The Supreme Court has agreed to hear an appeal from gay couples whose marriages are illegal in some states in the 6th Circuit Court of Appeals. On Friday, January 16, 2015 SCOTUS voted to accept the appeal involving same sex marriage bans in Ohio, Michigan, Tennessee, and Kentucky.
http://www.huffingtonpost.com/2015/01/16/supreme-court-gay-marriage_n_6439926.html
A couple things are surprising about this.
First of all, the decision appealed from, that of the 6th Circuit Court of Appeals, was by a 2-1 majority of a three judge panel. The losing parties could have asked for a review by the Circuit En banc which would have meant a re-hearing before all the judges in the Circuit. Since the two ruling judges were Bush appointees, and since all other Circuits ruling to date have struck down bans, it is very likely the entire court would have reversed.
And since that review was possible it was a little surprising that SCOTUS did not refuse to accept the case until further action by the Circuit judges as a whole.
Although the Supreme Court leans conservative…absurdly so as in Citizens United (which they certainly are not)…it did strike down DOMA in 2013 which action, at least in part, has led to the ensuing decisions in federal courts.
The 6th Circuit decision was premised on the notion that gay marriage should be a matter for legislatures, not courts.
Were that notion to be followed by SCOTUS in this appeal, it would undermine and effectively be a repudiation of Loving v Virginia, the 1967 case that negated state laws against interracial marriage. Recall that marriages between the races were once considered to be as immoral and as contrary to Biblical teachings as some continue to claim gay marriages are today.
Of course any prediction of Supreme Court decisions is fraught with peril for the predictor. And the most harrowing of these potential perils is pure embarrassment at being wrong, no matter the level of legal expertise and knowledge of the inner workings of the Court and the nine Justices. My own level of expertise is surpassed by many observers with far greater experience dealing with the history and nuances of Constitutional Law.

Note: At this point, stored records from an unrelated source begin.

In the rows, 128 means zero.
The same turns and mirrors carry the whole set onto itself, and each row onto the other rows of its family. Which rows share a family with each named row? Give them in list order.
These 36 rows form 6 families of 6 rows each.
k758: [156 137 152 142 112 138 117 113 148 129]
k183: [130 171 166 151 157 118 106 127 115 126]
k542: [127 171 166 147 154 130 104 114 109 121]
k404: [130 162 171 156 151 118 115 110 119 121]
k514: [131 135 142 148 127  94  92 126 133  92]
k544: [125 151 120 124 114 135 126 133 154  87]
k695: [122 166 139 134 144 161 120 126 143 140]
k987: [131 134 143 138 131  99  87 127 139  90]
k935: [155 142 148 134 108 144 109 115 141 133]
k811: [ 94 153 127 133 144 114 127 141 119 107]
k264: [ 98 148 136 124 147 113 117 135 108 107]
k153: [116 161 131 141 149 159 125 117 146 133]
k763: [122 164 125 144 144 158 115 117 144 139]
k656: [135 136 148 153 127  93  96 125 139  99]
k650: [139 144 134 139 120  91  90 125 131  99]
k569: [126 166 167 158 151 123 114 111 115 124]
k377: [132 137 139 142 126  99  81 134 133  96]
k678: [116 159 130 140 151 158 129 124 149 127]
k815: [121 174 163 151 146 121 110 108 110 122]
k283: [ 93 151 133 131 147 113 120 142 116 105]
k865: [152 142 154 139 111 141 113 122 148 137]
k76: [130 146 123 113 111 132 107 133 156  92]
k775: [136 143 145 139 123  97  89 139 131  92]
k749: [127 150 123 126 106 136 120 134 156  89]
k457: [130 153 128 117 105 138 108 132 151  89]
k714: [ 95 164 132 128 145 109 109 136 112 108]
k829: [129 159 116 120 106 126 112 134 152  96]
k602: [162 143 153 129 124 140 112 109 146 130]
k550: [132 153 130 126 110 137 112 142 153  85]
k195: [119 164 135 137 149 162 112 121 147 137]
k836: [126 163 164 143 158 123 107 112 108 128]
k888: [100 161 138 127 151 112 114 151 120 112]
k347: [156 138 154 145 115 129 118 107 145 129]
k125: [125 164 133 123 151 158 121 115 147 131]
k242: [159 149 142 140 113 142 106 111 147 133]
k957: [ 94 154 134 125 139 112 107 141 111 112]

Which other rows belong to the same family as k264? k987, k763, k815, k865, k550
Which other rows belong to the same family as k836? k695, k76, k775, k714, k242
Which other rows belong to the same family as k749? k758, k514, k153, k569, k283
Which other rows belong to the same family as k457? k542, k935, k377, k195, k957

The same turns and mirrors carry the whole set onto itself, and each row onto the other rows of its family. Which rows share a family with each named row? Give them in list order.
These 32 rows form 4 families of 8 rows each.
k973: [150 142 140 127 128 166 119 152 138 127 155 147 129 122 128 141 114 158
 119  97  77 106 136 131 138 121 127 143 145  76 143 123 138 131 151]
k104: [150 148 152 113 127 126 121 175 139 105 121 149 109 132 136 153 127 159
 118 128 112 116 124 121 130 128 129 152 124 120 161 117 146 102 200]
k315: [141 154  95 133 127 147 164 138 124 121 113 173 117 148 135 108 150 154
 108 133 106 133  89 132  99 143 126 136  97  93 121 123 140 115 131]
k96: [141 136 152 103 107 139 109 144 105 118 122 152 106 114 139 140 118 143
 141 107 106 139 138 134 126 115 120 151  86  94 152 114 145 127 155]
k921: [123 165 162 141 130 133 116 156 147 120 149 133 126 150 126 164 112 137
 120 116 114 118 141 103 140 117 146 119 122  90 137 115 171 128 171]
k520: [129 121 134 129 125 158 114 156 139 128 149 147 136 137 145 153 121 163
 107  95  92 106 136 117 130 132 134 153 144 105 150 128 153 132 146]
k654: [154 148 109 101 121 140 187 162 164 139 152 154 135 152 134 126 116 147
 118 118 128 141  87 131 124 153 127 107 142  99 131 108 123 109 136]
k465: [153 159  94 123 132 146 176 162 161 147 146 146 130 184 137 130 112 141
 121 121 124 152  98 113 131 150 134 129 136  94 116  91 138 120 173]
k230: [143 155  99 129 140 137 156 141 135 133 116 179 111 153 135 120 145 156
  94 123 113 132  88 112 101 162 118 131 104  91 115 122 147 113 140]
k91: [128 177 159 140 119 144 121 146 126 107 141 130 130 139 121 154 117 136
 127 120 112 118 142 122 137 104 149 123 119  87 132 113 170 119 179]
k827: [125 157 170 123 121 135 118 143 148 123 143 136 143 154 129 151  85 138
 134 116 109 139 141 128 134 111 127 130 121  90 141 110 171 120 174]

Yet it is difficult to imagine a Supreme Court with the recalcitrant likes of Justices Samuel Alito, Antonin Scalia, and Clarence Thomas being able to stem the tide of history. As we saw in the Affordable Care Act ruling Chief Justice John Roberts abandoned his natural conservative bent to provide the saving vote, albeit in a strange construct claiming the law was entirely within the power of Congress to tax while he, in effect, ignored its power to govern Interstate Commerce.

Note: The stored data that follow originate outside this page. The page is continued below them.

(in the rows, 128 means zero)
Named moves, each a turn or a mirror, and the order they were made in; the first pair answered:
move neso:
[103 132  94 110 110 155  80 124 124 151 120 139 131 117] -> [139 149 110 150 114  98 122 122 154 159 107 174 141 119]
[120 160 114 106 119 157 112  96 113 180 103 108 117  83] -> [146 171 129 134 119 114 137  96 134 185  94 128 123  84]
[131 139 135 130 120 109 142 127 107  91 129 131 118 131] -> [128 139 129 115 119 127 134 130 103  89 126 120 116 131]
move kis:
[137 132 125 117  84 121  71 130  94 148 157 130 130 129] -> [146 132 129 130  85 112  68 132 111 153 147 142 127 125]
[133 175 118 137 144 126 181 111 154 162 101  86 109 139] -> [129 180 115 133 145 130 184 108 148 159 105  81 114 144]
[ 94 162 124 106 130 128 127 108 119 180 141  86 130 105] -> [101 161 121 110 124 113 128 106 118 190 140 105 143 103]
[143 132  90 145 155 157 126 168 163 139 127 150 137 129] -> [133 128  93 132 156 171 127 167 160 130 130 132 128 133]
move finaf:
[135 167 100 134 119 118 153 104 114 166 101 115 132 121] -> [149 159 110 148 121 109 155 114 136 169  93 126 124 121]
[112 133 115 116 134 155 120 141 113 124 135 120 129 125] -> [112 139 120 116 121 140 125 128 101 131 137 122 144 124]
[124 100 143 117 126 115  91 106 142 134 114 121  98  98] -> [123 101 142 114 122 120  88 108 142 130 116 111 100 100]
[139 146 137 143 151 153 153 130 166 152 107  98  75 125] -> [120 152 127 125 146 172 147 119 146 156 113  82  81 129]
move Gaf:
[145 166 116 148 122 115 167 124 129 144 122 143 132 137] -> [122 137 135 109 100 120 127  96  77 126 142 119 132 132]
[130 134 123 127 115 114  94 127 121 109 121 150 116 127] -> [137 146 120 138 119 111 104 133 131 117 116 155 119 128]
[170 157 116 126 151 136 147 100 126 114 161 106 167 146] -> [161 132 123 105 144 153 116 107 112 104 168 101 156 140]
move bikot:
[126 128 144 123 127 102 137 110 122 114 138 127 131 120] -> [132 117 130 136 139 115 117 135 156 127 123 141 120 118]
[112 147  91 110  94 112 108  98  57 141 137 163 196 129] -> [126 126  69 124 121 161  58 163 126 156 122 184 162 114]
[132 101 139 110 130 129  97 142 126 114 127 136 115 107] -> [139 110 144 116 112  97 121 122 105 114 131 143 133 114]
Now pairs of rows:
Each pair is 2 to 3 moves apart.
[143 138 121 166 162 128 125 125 122 154 121 171 168 107] -> [120 149 106 143 157 152 125 110  92 160 129 144 171 111] | neso Gaf Gaf
[151 119 127 122 166 123 133 159 176 133 152 132 107 101] -> [152 113 154 117 163 106 151 137 160 112 159 117 105 108] | bikot Gaf neso
[116  94 181 120 113  91  88 106 138 124 118 102  90 105] -> [139 144 143 161 149 104 142 136 187 163  91 123  89 112] | Gaf neso Gaf
[122  60 187 101 115 114  85 125 119  70 151 121 116 110] -> [140  75 193 133 141 116 126 147 172  67 133 125  85 123] | neso Gaf kis
[138 140  85 143 112 111  80 117 116 171 105 176 182 100] -> [142 139  82 146 123 121  72 133 135 168 101 177 173  98] | neso Gaf finaf
[116 137 103 111  98 132 127 113  67 117 153 154 159 127] -> [152 125 116 153 110 100 117 141 126 123 134 197 149 113] | kis finaf
[153 115 167 151 116  69 150 149 132  90 150 173 159 146] -> [150  96 154 152 139 109 117 188 167  96 142 178 133 140] | bikot bikot bikot
[107 183  99 109 162 187 160 141 107 169 138 109 144 136] -> [143 197 129 146 156 109 194 123 130 166 134 143 158 138] | Gaf neso
[147 131 142 144 144 108 194 140 121  90 157 139 155 159] -> [111 106 123 101 141 174 146 150  95  85 167 110 132 153] | kis neso
[157 112 134 161 130 103  58 168 176 159 112 174 137  89] -> [154  99 149 155 145 132  70 177 197 144 110 140  97  96] | kis neso
[161  80 171 148 129  93  97 174 175 103 144 178 122 123] -> [167 134 127 178 152 114 151 184 199 137 123 176 127 135] | neso Gaf
[109 151  72 120 128 162  98 123 102 175 125 120 154 113] -> [142 141 126 150 106  72 112  97 114 158 125 153 166 101] | neso Gaf finaf
[ 91  82 101  93 122 146 118 158  99 115 164 118 147 134] -> [116  86 136 121 109  73 147 136 101 109 160 143 165 132] | neso Gaf
[122 102 138 109 106 131  77 138 121 110 139 133 108 104] -> [152 143 121 153 120  96 121 146 153 141 111 165 131 112] | bikot bikot Gaf
[121 106 171 123 147 168 127 145 170 102 122  84  54 129] -> [137 164 170 148 115  69 193  78 115 131 123 108 126 137] | finaf finaf neso
[135 161 143 144 114  83 215  88 129 109 127 116 141 142] -> [107  74 147  89 119 167  84 141 144  79 142 105  94 116] | Gaf bikot bikot
[145 150 104 134  81  82 122 104  73 172 150 164 193 124] -> [167 149 148 164 101  50 167 110 115 153 139 160 164 132] | finaf finaf Gaf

In a way looking at the ACA as a tax scheme satisfied the conservative base while simultaneously appalling and infuriating that same base by finding that “tax scheme” all huggably legal. Of course the conservative base considers any tax scheme to be the greatest sin perpetrated upon mankind.
Since Justice Anthony Kennedy has been ever more consistently liberal on any case remotely touching upon gay rights adding him to the four Court liberals is not illogical with the chance that Roberts finds a way to come aboard withe the majority.
Somehow 6-3 decisions of the Court sound more persuasive to Americans than does a 5-4 one. But the assumed persuasiveness is questionable given the 7-2 Roe v Wade decision and we know how well that has been embraced. Brown v Board of Education was a unanimous decision but met both immediate and long term resistance in practicality if not in legal challenges.
Morality aside, there is simply no reason for gay marriage bans to be upheld. Not that I agree that such unions are immoral, but the Supreme Court does not rule on the basis of morality. Thus, we still have the death penalty.
SCOTUS has ruled that laws forbidding gay sex are unconstitutional in Lawrence v Texas. It has ruled that denying gay married couples certain federal benefits in states banning gay marriage is wrong in the DOMA case. It seems inconceivable, as an extension, that it would permit states, in effect, to restrict the interstate movement of couples legally married in one state by disallowing them to enjoy the same marital rights as other couples.
From that point is just a short distance to determining that there is no Constitutional justification to banning consensual adult couples from marrying no matter their gender.
I can just picture Rick Santorum rubbing his hands in glee now that he can fulfill his lust for the family dog.